Indemnified Liabilities shall have the meaning
specified in Section 7.1 of the Participation Agreement.
Indemnitee(s) shall mean Agent in both its individual
and agent capacity, the Lessors, any Affiliate of any of them and
any assignee, officer, director, employee, attorney or agent of
any of them.
Index Reference shall have the meaning specified in
Schedule III to the Lease.
Insolvency Proceeding shall have the meaning specified
in Section 11.5(b) of the Participation Agreement.
Intellectual Property Collateral shall mean:
(a) all software programs (including both source
code, object code and all related applications and data
files), whether now owned, licensed or leased or hereafter
acquired by Lessee, designed for use on any computers and
electronic data processing hardware constituting part of and
not readily removable from the Vehicles and necessary for
the operation and maintenance of the Vehicles; provided that
with respect to any licensed or leased software program the
foregoing shall be included in Intellectual Property
Collateral only to the extent that a grant of a security
interest is not prohibited by the terms of the license or
lease;
(b) all firmware associated therewith;
(c) all documentation (including flow charts,
logic diagrams, manuals, guides and specifications) with
respect to such hardware, software and firmware described in
the preceding clauses (a) and (b); and
(d) all rights with respect to all of the
foregoing, including, without limitation, any and all
copyrights, licenses, options, warranties, service
contracts, program services, test rights, maintenance
rights, support rights, improvement rights, renewal rights
and indemnifications and any substitutions, replacements,
additions or model conversions of any of the foregoing.

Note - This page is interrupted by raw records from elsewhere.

Here is a tiny trained network, its code and every weight. The questions are about switching its units off for an input and a target symbol, where a switched-off unit gives its printed mean instead of its output.

import numpy as np


def w(rows, s, z=0):
    codes = np.array(rows[::2]) - 128.0
    scale = np.full(codes.shape[1], s)
    scale[-1] = z or s
    return codes * scale


def norm(h):
    return h / np.sqrt((h * h).mean(-1, keepdims=True) + 1e-5)


def f(y):
    return np.maximum(y, 0)


def softmax(a):
    e = np.exp(a - a.max(-1, keepdims=True))
    return e / e.sum(-1, keepdims=True)


def log_softmax(a):
    a = a - a.max(-1, keepdims=True)
    return a - np.log(np.exp(a).sum(-1, keepdims=True))


def net(x, mask):
    ids = ['δζλμξπτφψω'.index(c) for c in x.split()]
    T = len(ids)
    res = E[ids] + P[:T]
    u = 0
    for l in range(3):
        r = norm(res)
        for j in range(2):
            rows = slice(3 * j, 3 * j + 3)
            q, k, v = (r @ M[l][rows].T for M in (Q, K, V))
            z = softmax(np.where(np.tri(T) > 0, q @ k.T / 3**0.5, -1e9)) @ v
            o = O[l][rows]
            res = res + np.where(mask[u + j], z, o[:, -1]) @ o[:, :-1]
        u += 2
        y = f(norm(res) @ A[l][:, :-1].T + A[l][:, -1])
        res = res + np.where(mask[u : u + 4], y, B[l][:, -1]) @ B[l][:, :-1]
        u += 4
    return log_softmax(norm(res)[-1] @ U[:, :-1].T + U[:, -1])


Q, K, V, O, A, B = {}, {}, {}, {}, {}, {}
E = w([
[133,178,8,140,132,174,250,110],'δ',
[153,144,117,127,18,135,183,96],'ζ',
[117,110,64,90,110,67,165,144],'λ',
[172,102,201,97,123,83,97,53],'μ',
[160,23,129,187,188,92,146,104],'ξ',
[109,86,125,99,111,122,135,129],'π',
[82,118,103,188,136,78,32,37],'τ',
[182,95,119,139,106,139,84,135],'φ',
[87,68,141,156,122,120,81,194],'ψ',
[69,158,110,127,158,250,21,95],'ω',
],0.022)
P = w([
[105,248,204,2,174,40,206,135],'0',
[101,112,97,171,102,109,156,65],'1',
[143,111,119,194,71,136,159,118],'2',
[141,130,127,171,108,139,99,96],'3',
[157,118,105,135,72,142,105,145],'4',
[147,103,125,120,87,159,87,133],'5',
[159,98,155,134,114,181,96,110],'6',
[137,119,151,134,102,155,112,115],'7',
],0.0086)
Q[0] = w([
[150,224,87,104,114,77,111,69],'0.h1',
[90,135,184,222,114,59,201,126],'0.h1',
[182,59,119,120,87,123,112,113],'0.h1',
[91,109,58,169,212,105,136,145],'0.h2',
[155,57,89,119,134,5,128,114],'0.h2',
[156,237,98,113,59,114,177,130],'0.h2',
],0.017)
K[0] = w([
[181,179,112,95,136,76,148,65],'0.h1',
[86,149,152,137,170,73,177,168],'0.h1',
[174,65,145,59,104,132,103,149],'0.h1',
[106,168,75,164,171,130,88,196],'0.h2',
[108,114,118,159,157,2,154,112],'0.h2',
[153,59,126,30,130,166,139,167],'0.h2',
],0.02)
V[0] = w([
[106,106,105,128,98,110,114,65],'0.h1',
[227,85,87,114,145,146,66,145],'0.h1',
[42,200,173,110,66,254,100,114],'0.h1',
[153,44,132,122,119,112,167,155],'0.h2',
[193,120,52,131,121,99,93,128],'0.h2',
[166,105,118,62,178,233,116,165],'0.h2',
],0.0093)
O[0] = w([
[117,112,102,149,124,118,174,99,193],'0.h1',
[92,120,179,247,111,128,47,58,191],'0.h1',
[170,111,2,68,43,126,39,209,48],'0.h1',
[96,152,173,169,136,140,218,105,176],'0.h2',
[33,174,150,144,123,143,84,115,132],'0.h2',
[221,147,63,168,148,124,32,187,2],'0.h2',
],0.0057,0.0069)
A[0] = w([
[124,194,115,228,196,138,142,95,188],'0.n1',
[157,17,114,135,139,212,117,127,251],'0.n2',
[100,72,138,193,175,144,111,252,49],'0.n3',
[84,20,124,205,254,95,127,238,78],'0.n4',
],0.012,0.0022)
B[0] = w([
[124,127,90,91,100,118,221,217,217],'0.n1',
[39,131,77,154,123,68,143,132,253],'0.n2',
[90,90,171,84,100,213,95,110,185],'0.n3',
[184,142,181,140,217,252,242,85,217],'0.n4',
],0.011,0.0054)
Q[1] = w([
[107,175,93,109,41,168,135,131],'1.h1',
[250,147,155,125,58,95,130,81],'1.h1',
[48,86,155,77,100,5,118,172],'1.h1',
[165,207,121,151,143,137,119,149],'1.h2',
[84,91,112,146,100,158,150,158],'1.h2',
[71,103,114,114,127,65,115,191],'1.h2',
],0.02)
K[1] = w([
[102,175,105,76,77,194,146,135],'1.h1',
[140,107,117,159,41,89,157,5],'1.h1',
[155,185,198,30,163,40,143,147],'1.h1',
[131,120,79,162,86,172,158,75],'1.h2',
[70,150,144,86,156,159,105,147],'1.h2',
[193,213,88,75,148,97,175,153],'1.h2',
],0.019)
V[1] = w([
[92,145,138,61,81,100,138,243],'1.h1',
[190,65,128,64,130,120,135,103],'1.h1',
[170,167,179,105,254,119,106,192],'1.h1',
[98,5,109,122,132,96,185,187],'1.h2',
[131,164,129,104,161,226,147,186],'1.h2',
[73,47,91,43,176,165,65,111],'1.h2',
],0.016)
O[1] = w([
[238,16,166,237,123,115,137,130,43],'1.h1',
[63,169,144,223,152,79,88,216,254],'1.h1',
[132,35,25,35,175,71,80,209,111],'1.h1',
[146,206,92,219,143,176,204,223,179],'1.h2',
[156,2,118,46,99,200,156,158,25],'1.h2',
[101,247,197,39,181,213,170,250,69],'1.h2',
],0.0079,0.0077)
A[1] = w([
[152,129,237,94,89,182,146,139,7],'1.n1',
[180,163,74,124,130,199,2,126,39],'1.n2',
[170,123,140,117,200,119,134,107,48],'1.n3',
[138,179,230,85,120,95,104,75,145],'1.n4',
],0.026,0.0016)
B[1] = w([
[129,93,160,74,215,201,223,151,166],'1.n1',
[150,54,16,116,104,159,33,176,145],'1.n2',
[89,125,149,136,175,120,120,52,140],'1.n3',
[84,73,124,109,4,95,167,161,255],'1.n4',
],0.017,0.02)
Q[2] = w([
[201,228,71,53,140,249,156,89],'2.h1',
[192,180,161,85,5,139,64,137],'2.h1',
[94,21,109,118,193,150,58,163],'2.h1',
[139,76,86,136,158,25,149,191],'2.h2',
[123,114,84,204,82,177,146,47],'2.h2',
[75,126,81,55,114,134,185,110],'2.h2',
],0.017)
K[2] = w([
[88,196,52,102,125,254,153,159],'2.h1',
[124,150,44,122,49,158,40,149],'2.h1',
[223,18,177,67,203,138,83,139],'2.h1',
[125,60,119,77,165,23,198,118],'2.h2',
[169,106,143,192,111,74,76,91],'2.h2',
[27,139,98,123,76,170,113,105],'2.h2',
],0.017)
V[2] = w([
[40,69,122,121,63,6,164,80],'2.h1',
[109,32,151,97,66,191,144,222],'2.h1',
[171,184,115,57,144,72,61,127],'2.h1',
[106,173,32,80,117,115,130,218],'2.h2',
[88,42,14,166,111,209,79,92],'2.h2',
[43,123,123,45,109,137,217,94],'2.h2',
],0.015)
O[2] = w([
[86,190,174,74,192,164,161,101,252],'2.h1',
[136,151,125,112,151,95,6,155,188],'2.h1',
[74,119,81,90,103,107,197,144,67],'2.h1',
[147,149,89,113,155,106,46,72,138],'2.h2',
[198,199,138,112,67,195,75,141,129],'2.h2',
[145,96,31,106,154,134,125,156,202],'2.h2',
],0.013,0.025)
A[2] = w([
[179,222,21,146,139,183,173,139,5],'2.n1',
[181,166,143,124,162,108,226,90,160],'2.n2',
[201,75,142,145,35,114,176,110,89],'2.n3',
[88,118,122,31,5,13,154,134,40],'2.n4',
],0.024,0.0023)
B[2] = w([
[132,213,162,165,68,109,222,207,155],'2.n1',
[113,118,69,142,86,151,40,106,157],'2.n2',
[136,158,110,54,178,58,169,105,148],'2.n3',
[65,69,171,95,4,130,134,149,255],'2.n4',
],0.022,0.028)
U = w([
[157,251,79,183,90,109,191,203,246],'δ',
[219,182,242,117,112,185,23,85,27],'ζ',
[37,243,131,112,209,97,80,120,91],'λ',
[56,79,192,91,24,89,126,136,144],'μ',
[146,82,184,254,166,38,103,194,148],'ξ',
[80,82,41,221,135,152,164,22,74],'π',
[159,177,233,236,119,122,135,7,76],'τ',
[161,72,159,91,192,201,196,193,75],'φ',
[214,102,121,85,141,28,174,37,212],'ψ',
[196,135,6,93,71,129,21,151,132],'ω',
],0.0075,0.0012)

Each question gives the input, a string of symbols that net reads in full, and the target symbol t.
The units are the heads (3 rows each of Q, K, V and O) and the neurons (one row each of A and B). Each row of codes is followed by its name. A weight is (code - 128) times the scale printed after its matrix; where a second scale follows, it is the last column's (O, A, B and U).
mask holds one flag per unit, layer by layer, with each layer's heads first. A switched-off unit (its flag False) gives its mean, the last column of its rows in O or B, instead of its output. The means were averaged over made-up inputs and are rounded, as every weight is.
A unit's drop is (log p(t) with every unit on - log p(t) with that unit switched off) / (log p(t) with every unit on - log p(t) with every unit switched off).
The circuit of an input: a set's keep is (log p(t) with only the set's units on - log p(t) with every unit switched off) / (log p(t) with every unit on - log p(t) with every unit switched off). Starting from the 12 units with the biggest drops (on a tie, the unit counted first), units are removed one at a time, each time the one whose removal leaves the highest keep (on an exact tie, the one counted first), for as long as the keep stays at least 0.8.
units of the circuit, in order: the units of the circuit, biggest drop first
most important unit: the unit with the biggest drop
top k neurons: the k neurons with the biggest drops, biggest first
k most important neurons of layer l: the k neurons of layer l with the biggest drops, biggest first
heads that matter: for each layer, one digit per head in row order, 1 if its drop is at least 0.15 and else 0, layers parted by /
input φ μ μ ξ ω ζ ξ, target ζ: top 3 neurons : 0.n4, 1.n4, 0.n2
input μ ξ π ξ λ, target λ: top 3 neurons : 1.n4, 2.n4, 0.n4
input ψ π φ, target ω: top 4 neurons : 0.n4, 0.n1, 0.n2, 1.n4
input δ ψ π μ ξ μ μ ξ, target π: units of the circuit, in order : 0.n4, 2.n2, 2.n4
input ψ π μ π ζ, target δ: heads that matter : 00 / 01 / 00
input π ψ μ ξ, target φ: heads that matter : 10 / 01 / 00
input λ μ π π ξ, target δ: units of the circuit, in order : 0.n4, 2.n1, 1.h2
input μ ξ ψ μ π, target λ: top 3 neurons : 1.n4, 2.n4, 1.n1
input π μ π π μ ζ, target δ: units of the circuit, in order : 2.n4, 2.n1, 1.n4
input φ μ μ π ψ φ μ π, target ψ: heads that matter : 00 / 10 / 00
input π μ δ ξ ζ, target π: units of the circuit, in order : 1.h1, 2.n2, 2.n4, 1.n1
input λ φ μ ψ μ μ π, target π: top 2 neurons : 1.n4, 2.n4
input μ ξ π μ δ δ, target δ: top 2 neurons : 2.n1, 1.n4
input ω μ μ ξ μ ξ ζ λ, target φ: units of the circuit, in order : 1.h2, 1.n1, 2.n4
input ω μ μ ω μ μ π, target φ: most important unit : 1.h2
input ξ ψ μ ξ ψ ψ, target φ: most important unit : 0.n4
input ψ ψ ψ ω φ π, target ω: units of the circuit, in order : 0.n4, 1.n4, 2.h1, 2.n4
input ψ π ξ ω ω ψ ψ, target ζ: heads that matter : 00 / 00 / 01
input μ π ψ φ, target λ: heads that matter : 00 / 10 / 00
input ξ ψ φ δ ψ ξ ζ τ, target δ: most important neuron of layer 1 : 1.n4
input ξ π μ φ ξ, target τ: heads that matter : 10 / 00 / 00
input λ ψ ω π λ, target π: top 3 neurons : 1.n4, 2.n4, 2.n2
input ξ ψ ζ ζ φ, target δ: top 3 neurons : 1.n4, 0.n2, 2.n1
input φ ζ ζ, target τ: heads that matter : 00 / 01 / 01
input ζ μ ψ π ψ μ μ φ, target τ: top 3 neurons : 0.n2, 0.n4, 2.n4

Interest Rate means, with respect to any Rent Period,
the rate per annum equal to the sum of the Eurodollar Rate for
such Rent Period plus the Applicable Margin, provided that if the
Eurodollar Rate is not available for any reason as provided in
the Participation Agreement, then as provided therein the
Interest Rate shall be the rate per annum equal to the sum of the
Base Rate in effect from time to time during such Rent Period
plus the Applicable Margin.
International Registration Plan shall mean the
reciprocity agreement among various states, including Oregon and
Illinois, and Canadian provinces, pursuant to which fleets of
motor vehicles used in interstate commerce are registered and
licensed for operation within and among the signatory states and
provinces.
interstate or intrastate shall refer to interstate or
intrastate activity, as appropriate, within the United States.
Investment in any Person, means any loan or advance to
such Person, any purchase or other acquisition of any capital
stock or other ownership or profit interest, warrants, rights,
options, obligations or other securities of such Person, any
capital contribution to such Person or any other investment in
such Person, and any Guaranty in respect of obligations of such
Person.
Investor's Letter shall have the meaning provided in
Section 11.8(b) of the Participation Agreement.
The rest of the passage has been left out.